RECORDS TO PROCESS ::
Segment Open
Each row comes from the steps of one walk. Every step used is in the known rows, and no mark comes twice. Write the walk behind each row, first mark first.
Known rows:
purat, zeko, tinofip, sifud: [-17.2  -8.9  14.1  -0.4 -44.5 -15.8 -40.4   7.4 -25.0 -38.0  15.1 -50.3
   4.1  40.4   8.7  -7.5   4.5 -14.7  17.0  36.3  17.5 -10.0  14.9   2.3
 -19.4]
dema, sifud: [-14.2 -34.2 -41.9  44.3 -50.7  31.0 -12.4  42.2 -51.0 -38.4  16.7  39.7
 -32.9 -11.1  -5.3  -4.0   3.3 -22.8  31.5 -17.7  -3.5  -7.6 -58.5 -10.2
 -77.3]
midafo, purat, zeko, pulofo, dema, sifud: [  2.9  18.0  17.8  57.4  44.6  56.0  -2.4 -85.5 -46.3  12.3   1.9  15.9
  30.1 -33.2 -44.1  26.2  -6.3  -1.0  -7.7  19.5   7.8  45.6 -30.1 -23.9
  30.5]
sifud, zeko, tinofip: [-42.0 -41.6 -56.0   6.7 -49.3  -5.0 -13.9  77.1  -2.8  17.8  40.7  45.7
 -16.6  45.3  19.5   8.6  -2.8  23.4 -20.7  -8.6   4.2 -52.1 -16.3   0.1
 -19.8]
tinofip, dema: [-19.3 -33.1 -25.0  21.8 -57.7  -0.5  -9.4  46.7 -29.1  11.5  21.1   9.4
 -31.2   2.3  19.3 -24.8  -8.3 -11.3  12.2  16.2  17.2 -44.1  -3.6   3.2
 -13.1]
Segment Closed
Segment Open
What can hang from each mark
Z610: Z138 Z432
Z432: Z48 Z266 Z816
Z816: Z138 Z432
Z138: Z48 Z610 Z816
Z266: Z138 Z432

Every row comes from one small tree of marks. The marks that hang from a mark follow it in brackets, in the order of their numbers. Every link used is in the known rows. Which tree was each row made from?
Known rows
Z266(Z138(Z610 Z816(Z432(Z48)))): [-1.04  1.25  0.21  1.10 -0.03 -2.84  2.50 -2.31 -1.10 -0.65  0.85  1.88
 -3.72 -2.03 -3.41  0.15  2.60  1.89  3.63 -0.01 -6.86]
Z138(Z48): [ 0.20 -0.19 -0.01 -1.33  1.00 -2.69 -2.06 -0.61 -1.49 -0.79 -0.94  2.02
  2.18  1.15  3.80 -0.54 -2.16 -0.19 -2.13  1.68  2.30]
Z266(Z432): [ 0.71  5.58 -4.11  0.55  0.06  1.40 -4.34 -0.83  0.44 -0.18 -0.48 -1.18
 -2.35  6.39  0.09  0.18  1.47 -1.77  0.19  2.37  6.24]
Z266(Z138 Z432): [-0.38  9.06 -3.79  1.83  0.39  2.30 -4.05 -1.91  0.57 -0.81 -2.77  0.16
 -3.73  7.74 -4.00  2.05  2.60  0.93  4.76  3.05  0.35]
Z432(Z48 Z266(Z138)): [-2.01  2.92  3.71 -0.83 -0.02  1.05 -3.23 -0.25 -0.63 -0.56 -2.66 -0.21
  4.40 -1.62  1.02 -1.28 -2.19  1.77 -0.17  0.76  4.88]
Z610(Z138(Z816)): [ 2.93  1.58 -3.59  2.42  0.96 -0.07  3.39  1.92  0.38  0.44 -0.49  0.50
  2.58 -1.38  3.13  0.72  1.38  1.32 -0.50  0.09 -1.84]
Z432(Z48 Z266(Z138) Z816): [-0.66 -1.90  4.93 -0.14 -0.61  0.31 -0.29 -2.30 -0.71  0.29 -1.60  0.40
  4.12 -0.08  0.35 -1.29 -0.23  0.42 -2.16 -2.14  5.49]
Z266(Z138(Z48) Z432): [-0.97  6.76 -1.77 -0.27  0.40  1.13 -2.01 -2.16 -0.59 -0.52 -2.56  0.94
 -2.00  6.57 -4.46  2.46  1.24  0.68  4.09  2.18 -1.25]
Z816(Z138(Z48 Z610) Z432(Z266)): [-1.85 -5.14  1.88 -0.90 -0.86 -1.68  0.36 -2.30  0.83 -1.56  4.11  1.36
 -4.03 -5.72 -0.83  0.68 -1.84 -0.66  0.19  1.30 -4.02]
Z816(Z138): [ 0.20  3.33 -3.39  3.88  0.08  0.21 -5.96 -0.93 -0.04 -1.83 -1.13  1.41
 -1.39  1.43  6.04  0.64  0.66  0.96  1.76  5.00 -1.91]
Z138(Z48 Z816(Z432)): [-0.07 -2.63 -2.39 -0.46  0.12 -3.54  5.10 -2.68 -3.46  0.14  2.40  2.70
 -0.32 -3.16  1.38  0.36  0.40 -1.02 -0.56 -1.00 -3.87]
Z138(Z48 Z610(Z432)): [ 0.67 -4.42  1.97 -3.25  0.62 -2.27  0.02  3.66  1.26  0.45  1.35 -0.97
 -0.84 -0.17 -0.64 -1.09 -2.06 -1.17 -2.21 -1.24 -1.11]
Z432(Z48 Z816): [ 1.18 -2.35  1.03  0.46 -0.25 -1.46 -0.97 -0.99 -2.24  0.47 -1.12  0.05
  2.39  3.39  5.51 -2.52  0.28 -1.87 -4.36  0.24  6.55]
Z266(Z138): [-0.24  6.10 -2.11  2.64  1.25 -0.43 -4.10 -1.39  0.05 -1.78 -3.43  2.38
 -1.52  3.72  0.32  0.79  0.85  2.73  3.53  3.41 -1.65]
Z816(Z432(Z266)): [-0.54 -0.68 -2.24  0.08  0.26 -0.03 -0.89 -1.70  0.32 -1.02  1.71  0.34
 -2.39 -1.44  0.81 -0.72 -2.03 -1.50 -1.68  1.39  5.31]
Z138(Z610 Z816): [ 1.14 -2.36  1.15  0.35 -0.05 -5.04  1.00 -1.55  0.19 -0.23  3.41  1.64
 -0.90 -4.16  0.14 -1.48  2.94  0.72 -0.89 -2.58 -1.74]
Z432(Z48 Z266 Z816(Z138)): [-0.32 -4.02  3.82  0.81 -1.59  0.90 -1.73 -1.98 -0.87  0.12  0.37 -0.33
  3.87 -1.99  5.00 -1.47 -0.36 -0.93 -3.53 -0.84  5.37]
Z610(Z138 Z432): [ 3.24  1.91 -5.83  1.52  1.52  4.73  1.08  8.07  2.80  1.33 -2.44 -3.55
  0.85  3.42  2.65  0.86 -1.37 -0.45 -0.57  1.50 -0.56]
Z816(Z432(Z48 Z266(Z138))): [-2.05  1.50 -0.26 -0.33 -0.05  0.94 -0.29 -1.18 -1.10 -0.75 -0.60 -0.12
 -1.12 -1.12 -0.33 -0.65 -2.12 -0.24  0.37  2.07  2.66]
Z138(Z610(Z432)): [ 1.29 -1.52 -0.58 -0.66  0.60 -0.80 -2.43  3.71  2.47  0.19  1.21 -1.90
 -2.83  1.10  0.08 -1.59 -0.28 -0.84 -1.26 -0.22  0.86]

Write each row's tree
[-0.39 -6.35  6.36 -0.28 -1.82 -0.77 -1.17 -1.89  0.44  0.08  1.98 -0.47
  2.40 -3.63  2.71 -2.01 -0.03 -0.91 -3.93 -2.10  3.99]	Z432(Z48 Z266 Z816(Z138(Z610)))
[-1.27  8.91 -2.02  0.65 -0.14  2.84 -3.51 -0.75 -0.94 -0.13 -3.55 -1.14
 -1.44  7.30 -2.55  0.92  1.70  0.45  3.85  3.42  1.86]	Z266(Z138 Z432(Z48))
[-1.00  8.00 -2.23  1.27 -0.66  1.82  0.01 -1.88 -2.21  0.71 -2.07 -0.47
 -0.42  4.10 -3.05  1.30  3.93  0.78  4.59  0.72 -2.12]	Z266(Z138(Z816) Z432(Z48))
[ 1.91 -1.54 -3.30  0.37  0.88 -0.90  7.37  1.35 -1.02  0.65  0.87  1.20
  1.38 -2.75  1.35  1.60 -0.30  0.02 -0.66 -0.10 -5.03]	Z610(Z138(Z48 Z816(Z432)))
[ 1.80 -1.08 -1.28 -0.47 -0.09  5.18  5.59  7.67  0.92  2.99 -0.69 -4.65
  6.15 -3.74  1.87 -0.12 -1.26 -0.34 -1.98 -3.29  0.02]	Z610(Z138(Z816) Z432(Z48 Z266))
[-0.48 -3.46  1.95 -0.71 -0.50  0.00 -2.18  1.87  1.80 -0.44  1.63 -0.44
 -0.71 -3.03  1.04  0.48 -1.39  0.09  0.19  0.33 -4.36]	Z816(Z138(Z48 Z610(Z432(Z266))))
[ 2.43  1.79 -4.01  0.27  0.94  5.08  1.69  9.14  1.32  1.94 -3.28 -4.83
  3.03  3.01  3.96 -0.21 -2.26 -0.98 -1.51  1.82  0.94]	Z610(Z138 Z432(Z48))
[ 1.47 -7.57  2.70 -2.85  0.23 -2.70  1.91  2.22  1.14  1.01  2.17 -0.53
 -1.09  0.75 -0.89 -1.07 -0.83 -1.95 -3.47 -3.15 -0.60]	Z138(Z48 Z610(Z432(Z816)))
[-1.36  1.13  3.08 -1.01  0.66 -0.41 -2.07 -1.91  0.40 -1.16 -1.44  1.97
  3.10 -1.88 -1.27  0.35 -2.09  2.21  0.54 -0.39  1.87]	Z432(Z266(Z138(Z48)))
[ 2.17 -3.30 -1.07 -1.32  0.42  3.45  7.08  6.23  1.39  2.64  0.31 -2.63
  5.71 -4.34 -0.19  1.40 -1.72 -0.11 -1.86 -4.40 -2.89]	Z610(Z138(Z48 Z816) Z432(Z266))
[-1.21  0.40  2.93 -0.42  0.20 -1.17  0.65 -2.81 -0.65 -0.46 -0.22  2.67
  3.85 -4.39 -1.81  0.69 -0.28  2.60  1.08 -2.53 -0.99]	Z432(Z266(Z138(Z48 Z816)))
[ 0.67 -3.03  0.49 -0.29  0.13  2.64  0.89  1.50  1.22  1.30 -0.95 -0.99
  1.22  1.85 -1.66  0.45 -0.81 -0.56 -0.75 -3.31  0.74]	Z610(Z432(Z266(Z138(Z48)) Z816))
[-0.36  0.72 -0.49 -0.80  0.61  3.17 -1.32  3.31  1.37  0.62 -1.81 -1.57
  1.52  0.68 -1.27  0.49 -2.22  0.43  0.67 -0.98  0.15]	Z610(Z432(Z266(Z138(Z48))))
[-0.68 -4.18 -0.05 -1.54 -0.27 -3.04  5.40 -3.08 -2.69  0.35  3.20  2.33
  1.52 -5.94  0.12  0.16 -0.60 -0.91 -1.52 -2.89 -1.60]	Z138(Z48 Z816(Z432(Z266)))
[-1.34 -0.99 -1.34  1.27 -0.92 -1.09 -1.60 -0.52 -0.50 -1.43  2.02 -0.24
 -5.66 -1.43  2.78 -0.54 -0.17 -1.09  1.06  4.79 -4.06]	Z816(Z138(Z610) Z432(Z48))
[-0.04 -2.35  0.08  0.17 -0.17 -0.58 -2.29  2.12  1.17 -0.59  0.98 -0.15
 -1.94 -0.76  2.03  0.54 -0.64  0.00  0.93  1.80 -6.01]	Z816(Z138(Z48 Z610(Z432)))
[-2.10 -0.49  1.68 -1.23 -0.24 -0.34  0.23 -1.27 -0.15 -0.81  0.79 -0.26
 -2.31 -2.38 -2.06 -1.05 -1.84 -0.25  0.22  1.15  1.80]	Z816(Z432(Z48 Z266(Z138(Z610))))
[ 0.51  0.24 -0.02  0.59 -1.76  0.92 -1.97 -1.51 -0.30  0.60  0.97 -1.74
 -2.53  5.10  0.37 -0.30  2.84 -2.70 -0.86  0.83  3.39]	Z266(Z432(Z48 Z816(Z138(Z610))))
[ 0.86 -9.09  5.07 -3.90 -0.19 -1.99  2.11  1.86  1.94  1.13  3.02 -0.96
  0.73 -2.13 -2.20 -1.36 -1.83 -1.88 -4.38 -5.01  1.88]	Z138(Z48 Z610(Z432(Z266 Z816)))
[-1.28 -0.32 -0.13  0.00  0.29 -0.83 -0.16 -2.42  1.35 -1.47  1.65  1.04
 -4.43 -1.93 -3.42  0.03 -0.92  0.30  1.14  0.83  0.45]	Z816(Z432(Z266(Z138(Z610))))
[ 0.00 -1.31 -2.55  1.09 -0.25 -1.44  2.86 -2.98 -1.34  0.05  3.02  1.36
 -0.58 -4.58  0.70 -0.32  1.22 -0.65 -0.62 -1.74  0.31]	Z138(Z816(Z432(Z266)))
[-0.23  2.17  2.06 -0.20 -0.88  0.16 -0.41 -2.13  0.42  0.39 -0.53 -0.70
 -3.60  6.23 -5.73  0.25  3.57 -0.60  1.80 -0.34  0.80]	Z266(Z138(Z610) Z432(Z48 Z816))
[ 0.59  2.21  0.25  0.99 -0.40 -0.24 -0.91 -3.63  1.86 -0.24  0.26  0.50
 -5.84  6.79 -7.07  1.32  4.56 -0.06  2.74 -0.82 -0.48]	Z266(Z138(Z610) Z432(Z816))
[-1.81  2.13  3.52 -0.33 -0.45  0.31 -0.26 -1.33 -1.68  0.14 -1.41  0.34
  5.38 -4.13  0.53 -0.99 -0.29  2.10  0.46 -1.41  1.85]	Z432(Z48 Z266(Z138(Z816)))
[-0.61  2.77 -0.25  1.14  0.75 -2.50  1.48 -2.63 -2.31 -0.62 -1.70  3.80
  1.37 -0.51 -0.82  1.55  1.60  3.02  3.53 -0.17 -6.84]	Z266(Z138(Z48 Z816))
Segment Closed
Your answer should be each line from the entries that includes the string "Every".

WORKED SOLUTION ::
Each row comes from the steps of one walk. Every step used is in the known rows, and no mark comes twice. Write the walk behind each row, first mark first.
Every row comes from one small tree of marks. The marks that hang from a mark follow it in brackets, in the order of their numbers. Every link used is in the known rows. Which tree was each row made from?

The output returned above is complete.